Three Southeast Missouri volunteers are in Southern California today, helping deliver Red Cross aid to those affected by massive wildfires. Cape Girardeau Red Cross spokeswoman Kessie Hinkle said the volunteers are Steve Stacy, a licensed counselor from Poplar Bluff; Dottie Lashley of Cape Gir?ardeau County; and Cindy Underwood of Cape Girardeau...

Three Southeast Missouri volunteers are in Southern California today, helping deliver Red Cross aid to those affected by massive wildfires.

Cape Girardeau Red Cross spokeswoman Kessie Hinkle said the volunteers are Steve Stacy, a licensed counselor from Poplar Bluff; Dottie Lashley of Cape Gir?ardeau County; and Cindy Underwood of Cape Girardeau.

Stacy, a Red Cross volunteer since 1999, served victims of Hurricane Katrina and Sept. 11. He also teaches Red Cross classes on disaster mental health and psychological first aid.

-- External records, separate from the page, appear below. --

Each row is a point on a landscape with many valleys, with its height.
From any point a ball takes the steepest step (drop divided by distance) to one of its 2 nearest points. It stops when none of these is lower. Distance is the straight distance between rows; heights are no part of it.
(698) (h 856): [ -3  -4  -6  -5 -33   4   6   1  42   7  30  23   5  17 -28   6 -31  -5
  -6 -38  -1 -16   6  13  20]
(744) (h 146): [ -5  -8   4 -14 -16  20 -14  19   2  -2 -11 -35 -18  12   1  26 -18  -6
 -30   2  -3  -9  14  36  -2]
(836) (h 656): [ 19  11  12  24  10  -1   0   6 -15 -25  -8  -3   0  -6 -21  -4  19  -1
   1  17  -3  -5  -3  33 -17]
(607) (h 673): [ 32   3   8   9  -7  -1 -15  14   6 -16 -12 -10 -21  -6 -13   2  -3   1
   4  12   2  -8  12  47  -4]
(659) (h 565): [  9  23 -24   3   2  11  -6  11  -5  25 -20  -5   2   2  -1  12  11 -11
   7  -4  10  22   2  21   6]
(649) (h 347): [  7  13  18  -3 -21 -18  -5 -14   5  11  10 -17   5   1 -18  -6 -16 -22
 -17   1 -11 -10  13 -29  10]
(235) (h 653): [ -5  26  16  -4   3  -5  16  11 -38   5   5   9  32   2  -4  -3  33  -3
   4  11 -11  -1 -29 -21  -5]
(139) (h 396): [  9  -5 -11  14 -15   6   4  19  14  10  14   8  -9  -3   9  22 -24   1
  -1 -14  18  -4   6  21  25]
(425) (h 238): [  4   9  19  22   0  18  -1 -26 -14   4  17  -4   2   0  -4 -28  -3  16
  -7  17 -25  13 -10  18  22]
(935) (h 589): [ -2  -5 -38   8  -1  -7  -4 -25  -5   6  -1  -1   6  -2  19  10 -10  12
   2  15   6  17  10 -28  17]
(831) (h 344): [  1 -43  -7  -6  10  -8 -11  -4  13  -3   2 -25 -18 -12  19   8   2  30
   4 -14  38   4   1 -14   0]
(903) (h 727): [ -2  -1  27  -5  -6 -10  14  -1 -36  -4  13  -6   2 -10 -10   2  -2 -11
 -11  44 -19 -22   6 -33  11]
(94) (h 408): [ -1  20  -4 -13   5   1 -10 -17  -1   1 -16   6   5  -3 -14 -10  41 -34
   9  11 -12   4  -3 -25 -12]
(113) (h 651): [  0  32  -1  -9 -22  16  13  21  19 -17  -1  20   9   9  -8  10 -28 -22
   6 -36 -10  -2   2  14   3]
(810) (h 827): [ 12   3 -20 -23 -18  13  18  -3  47  27  13  22   1   4 -13   4 -26 -11
  -4 -42  10 -10  24   6   0]
(781) (h 681): [ -5  10  18  14   0   8  34  -9 -39  24   6  11  13   2 -12  12  23 -12
  -8  11  -6 -15 -30  -9  16]
(198) (h 460): [  7   2 -13 -12  11 -16  13  -1   8  15 -36  19   4  -8 -19 -22  23 -25
  25 -33  18  26  -3 -28 -46]
(50) (h 488): [  7 -10  -3  27 -16   4   7  -2   4  -9  11  17  -2  -2   1  19 -11   6
  10 -16   1  16 -17  11  19]
(262) (h 584): [  3  -8  -6 -10 -13 -13   5  23   9  -9 -11 -17 -26  19  34   4 -23 -13
  -9  -6   3 -12  25  -9   1]
(347) (h 142): [ -3   4   9   5  18  -9  -5  -4  -2 -18  19   9  12 -17  19 -17   4  23
  13  18   2  11  10 -14 -18]
(694) (h 191): [ -6  28   5   8  23   3 -11  -2 -11  -7  16  12  27 -18  -7 -23   7  14
  19  22  -8   6  -6 -11  -6]
(100) (h 189): [  8 -14  38  40  10  11   1 -25 -23  13   3  -6 -22   6 -17 -10   7  19
  -3   1 -42  24 -20  29  20]
(179) (h 633): [  9  22  18  27  -1  13  18  10 -10  -8   5   3   9  -4 -32 -10  10 -13
   9   1 -10  -4 -10  32  14]
(295) (h 230): [-11  -6   2  16  -1  -6   3  -3 -12   4   3 -24   0   4   0  -5  11   2
 -10  16   9   3   7   3   7]
(528) (h 312): [-17 -16  -4 -10   9  -1 -13  16   2 -49   4 -10 -19  -4  15  -4 -10   8
   2  25   0  -1  17  -4  13]
(534) (h 270): [ 10 -21 -13  -8   0   7 -33   0   1  22  -3  -5 -21   1  -9  -2 -14  13
   3  16  20   9   8  17  18]
(405) (h 407): [-15 -12 -22  -5   0   5  -7  -3  -8 -47 -13 -10   1   3  27  12 -23   5
  12  27  -2   8   6 -15  20]
(587) (h 221): [  0 -31  13 -10   1  15 -29   2  -2  12  -9 -26 -27   1   8 -12 -11  13
 -16  14  23   5  -1  22  15]
(771) (h 585): [  1  23 -20  16  -7   4  -1   4 -25  32 -16  -1   7   9   5  21  11  -8
 -21   7 -14  21   9  -2  10]
(291) (h 292): [-14  15  15  -2  42 -28  -5   5 -10 -10 -13   9  33 -21  -4 -19  14   6
  19 -16 -13 -11 -13 -33 -39]
(493) (h 412): [-17  -5  -4  15  14   1 -19   6  -9   2 -12  -3  32  -4  41 -15   7  10
  10  -8  11  -4 -38 -11 -30]
(191) (h 371): [  6  -9   5 -10   0 -27  -4 -11   8   3  13  -5 -10  -7  -4 -18  -5 -22
  -7  -3   8  -2  20 -36  -2]
(816) (h 298): [-10 -21 -14 -15  28 -13 -13  -1  22  -7   6  -1 -23 -16  21  -1   6   9
   8 -21  33  10   3 -33  -6]
(117) (h 376): [-14   9  14  11  21 -19 -27  11  -9   2 -11   4  43  -5  13 -11  17   8
  23  -5 -13 -11 -39 -21 -19]
(283) (h 239): [-39 -25   1 -23 -19  26 -11   6  15   7  11 -27 -18   7   7  16 -25  -1
 -29  14 -10  -1   8  14   3]
(800) (h 320): [ 16 -13 -11  -1   1   2 -14  21   9  22   4  -2 -20 -13   9  25 -12  10
  15   3  24  -2  10   9  15]
(572) (h 476): [  4  -7  -6 -17 -15 -12  -3  14  29  14  15  10 -23  -6   9  16 -45 -30
 -12 -11  14 -31  30  -4  -4]
(349) (h 384): [ -9  12 -14 -25 -21  14   1  25  18   3  27  24  -3  10   0  33 -20  -4
  -9  -1 -17  -2  29  18   2]
(311) (h 322): [ 13 -14 -22 -11  -6  13  -4 -16  13  -9 -10  23  -3 -20   3  12  18  -3
   7 -14  20  -3   2 -10 -14]
(24) (h 279): [-26  -5   3  11 -15   9  -5 -23   8  26  21 -20  -3   4 -22  -2  -3 -13
 -13  16  -6   1   1   6  26]
(186) (h 706): [  0   4  27  -3  -7   4  16  -2 -33   0   7  -8   3  -3 -18  16  22 -21
 -12  19 -11 -28 -11  -4  20]
(613) (h 348): [-30 -28  -4  -2  -6  41   7   7  15 -12  12 -21 -24  17  17  13 -13  13
 -14  12  -1   5  -6  32  18]
(222) (h 733): [ 24 -12  -7 -17  -4  15   4  24  28 -11   0  26 -29 -10  -7   3 -11  -7
   9 -20  16 -26  17  28  -1]
(495) (h 534): [ 28  21 -35   5  10  -7  -4   0   9   5 -37  14   1  -3  11  -1   4 -16
  23 -16  17  13   3   6  -7]
(150) (h 56): [ -4  -8  22  15 -11  17  -9   3 -12   7  -2 -27 -20   6 -14   8 -16  -4
 -26  -6 -13  -3   4  43  17]
(582) (h 693): [ 43   6  -1 -16 -12  18   1  12  19 -10  -6   7 -24  -6  -9   9 -13   8
   3 -13  -1  -7  28  32  -7]
(690) (h 550): [  5  -5  -5  25   6   8  -6 -19   1   2  -2   6  18  -4  10  -2   5  22
   8  -9  10  19 -28  -3  17]
(858) (h 626): [  3   6  -3  -3  15 -24   8  23  -3 -19 -17 -12 -18   2  37   6   5 -25
  -7 -18  18   0  12 -22 -14]
(490) (h 671): [ 10  11  10  -5  -7 -10   6  17  -5 -19 -34   0  -5  -3  15  -9  16 -37
   2 -35  20   4  -5 -24 -21]
(249) (h 603): [  4  -4  28   9  30 -26  -9 -17 -36  23  -8 -28  22   7 -23   2  31  26
  10  24 -17 -11 -33   2 -17]
(626) (h 321): [-35   0  -7 -21 -22  19 -11  16   5  10  26  -1   5  17   3  25 -22   8
 -19  12 -21   4  19  17  23]
(148) (h 606): [  1   1 -39  -2  25   1  -7 -27  -1   5 -13   4   6   1  32  -6  -3  30
   4  26  14   8   7  -8   1]
(274) (h 498): [ 15  13 -28 -10  11 -10   2  -4  -1  -5 -44  21   7 -15  -6  -4   6  -7
  33 -27  14  12  -5 -13 -32]
(246) (h 535): [  5  -1  -8  -5 -27 -15  -4  18  32   0   2   1 -14  12  35  15 -46 -22
   0 -24   4 -22  16 -15   4]
(487) (h 654): [-15   2  -8  23  35  11 -11  -9  -7  -6  -7 -29  17  -2  25  -9  -8  33
   7  16   8  13 -20  20  -9]
(238) (h 602): [ 10  20 -19  13 -11  -6  10 -10 -17  31   2  16  16  -2  13  -3   2   3
  -9  13  -3  18  -1 -19   9]
(695) (h 582): [ 20  -9   8  17   8 -16  -4 -21 -14  -6  -3  12  20  -7 -14 -17  16   8
  10 -11   9  -2 -20  -9  -1]
(428) (h 318): [ -2   9  18   6 -13   3  -5 -20   3  26   9  -4  14 -12 -34 -12   2 -22
  -7   4  -2  -2  -4  -8  21]
(382) (h 628): [ -7  12 -32   5  28  19 -10 -18  -2  -2 -18 -25   5  10  38 -20 -14  27
  12  16  18  12 -15   5   8]
(633) (h 429): [ -1  22  -6  -7  23 -19  13 -11   6  13  -5  29   1 -10 -18 -10  33 -25
  17  -5   5   4   3 -27 -31]
(841) (h 136): [ -4  -8  30  26   4  23   9 -11 -19  -3  -3 -26 -32   7 -26   3   0  10
 -28   6 -32  18 -13  36  22]
(592) (h 874): [  1 -11  -4  -7 -32  -5  -2  -4  33   8  24   6  -4  25  -7  30 -36   7
 -20 -33  -9 -15  10  15   4]
(207) (h 614): [-17   2  19  15  23  -2   6 -18 -40  11  -6 -22  18  14 -13  -5  10  24
  -5  40 -21  12 -35   0   5]
(808) (h 208): [-13 -10   6   4  23 -15 -18 -12   2 -37  -1  -2  -1 -11  13  -9   3   5
  10  20   5 -12   1 -20 -13]
(451) (h 595): [ 10 -13  21  -2 -19 -23  41   0   0 -16 -11  16   1   8 -31 -31  38 -21
  21 -24  -1  -3  -9 -12 -18]
(797) (h 596): [ 21  -9  16  18  22 -29  -3  -6 -22  13 -18  -9  28   1 -22  -2  24   9
  11   1  -7 -11 -30  -5 -14]
(68) (h 323): [ -6  -6  -3  13  -3 -13   2   4 -10  -4 -11 -14  10  11  48  -6  15  17
   0   3  10  19 -20 -11 -23]
(881) (h 493): [  8  11  11 -15 -19 -12  21  19  -7 -20   9  28   7  13  14 -10  10   3
 -12  -9 -10  -5  34  -3  -2]
(127) (h 896): [-10  -2  -5 -15  -8  -4  -6   0  17  -8  11 -10  -6  23   2  10 -51   3
 -33  13 -21 -32  34  21  -4]
(904) (h 632): [-26   8  21   5  19  -7   2  -2 -38  15   7   0  27   6   7 -19  20  17
  -7  32 -16 -11 -32 -23 -14]
(671) (h 885): [-11 -11   0   0 -21  -6  -4 -15  23   2  29 -10   2  18 -17  25 -55  13
 -24   4 -20 -23  13  19  14]
(729) (h 225): [ -3 -22 -14 -20  23  -7 -16  -3  23 -10   2  19 -21 -28  13   0  24 -18
   5  -6  17   0  -6 -26 -26]
(721) (h 446): [-14 -28 -13 -12  -4  16  23  12   5 -16  10  -6 -12   6  31  26  -7  22
 -12  23   0  16   1  22   5]
(824) (h 268): [-24 -31  -3   0   0 -12  -4  -9 -12   8  -5 -32   4  16   5 -10   8  26
   1  27   7  33  -4 -17   1]
(860) (h 150): [ -4 -16  18  13   2  26 -16   8  -8  27  -9 -33 -20   9   2  -2  -8  11
 -16  -4  12  25 -17  35  26]
(287) (h 441): [ -8   6   2 -17 -15   9  26  31   7 -14  23  17  -1  10  -1  18  10   7
  -3 -11 -12  12  31  10 -10]
(155) (h 599): [  3  31   4   9 -21   4  15  11  11 -20   4  -3   9   3 -23  -2   5 -20
   7 -20 -11   3   2   9   6]
(51) (h 789): [ 16  -5 -27 -36 -16  15  15  20  44  15  -6  29 -22  -2 -12  -7 -15  -8
  24 -38  20 -18   7  17   1]
(468) (h 561): [ 13  15  20  -7  -8 -11  40  -2  -7 -27  -2  14  11  13 -29 -10  33  -4
  16  -5 -16 -14  -5 -11  -5]
(532) (h 234): [  8  25   7   7  11  29 -14 -21 -12   2  21  20  22 -10 -12 -29  12   6
   6   8 -12   8 -10   6   5]
(397) (h 533): [  5   5   7 -21  -9  -9  33   1 -14 -11  11  28  11   8 -24  -8  24  -8
  -1 -14  -9 -12  28 -20   2]
(839) (h 379): [  1   4 -15  -3 -12  12 -10 -27   8  -1 -19   4   1 -16   5   8  29 -18
  -9   3   0   3  -2 -21 -10]
(872) (h 240): [  2  42   9   0  33 -11   0   3 -13 -11  -6  18  40 -21 -19 -12  25  13
  29   4  -6   2 -22  -5 -39]
(247) (h 413): [  6 -22  -2 -10   0 -22  -9  -3  27   9  20  22 -35 -20   7 -11 -16 -25
  -4 -14  16 -20  28 -26  -2]

Where does a ball stop that starts at each point below?
(274) | (729)
(858) | (295)
(671) | (155)
(249) | (150)

Call two points neighbours if one is among the 2 nearest of the other. Go from one point of each pair to the other, from neighbour to neighbour, staying as low as possible. Name the highest point that can't be avoided.
(295) and (347) | (493)
(347) and (150) | (425)
(729) and (347) | (831)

Lashley is a longtime Red Cross volunteer who managed post-Katrina shelters and did flood relief in Coffeyville, Kan. Underwood, a grandmother of five, first volunteered for Red Cross after Hurricane Katrina. She said she will spend up to three weeks in California, keeping local police and fire officials linked to information from Red Cross, FEMA and state government offices.

Hinkle said two more Red Cross volunteers are prepared to fly out Sunday if they are needed.

Underwood has cleaned toilets, learned to drive emergency food relief trucks and been a caseworker. She said working for California's fire victims is worth missing Halloween with her grandchildren. She compares it to mission work, which "makes me feel whole" but is impossible without the support of family and friends.

"Your heart has to be touched to the point where you're ready to pack your bag and go," she said.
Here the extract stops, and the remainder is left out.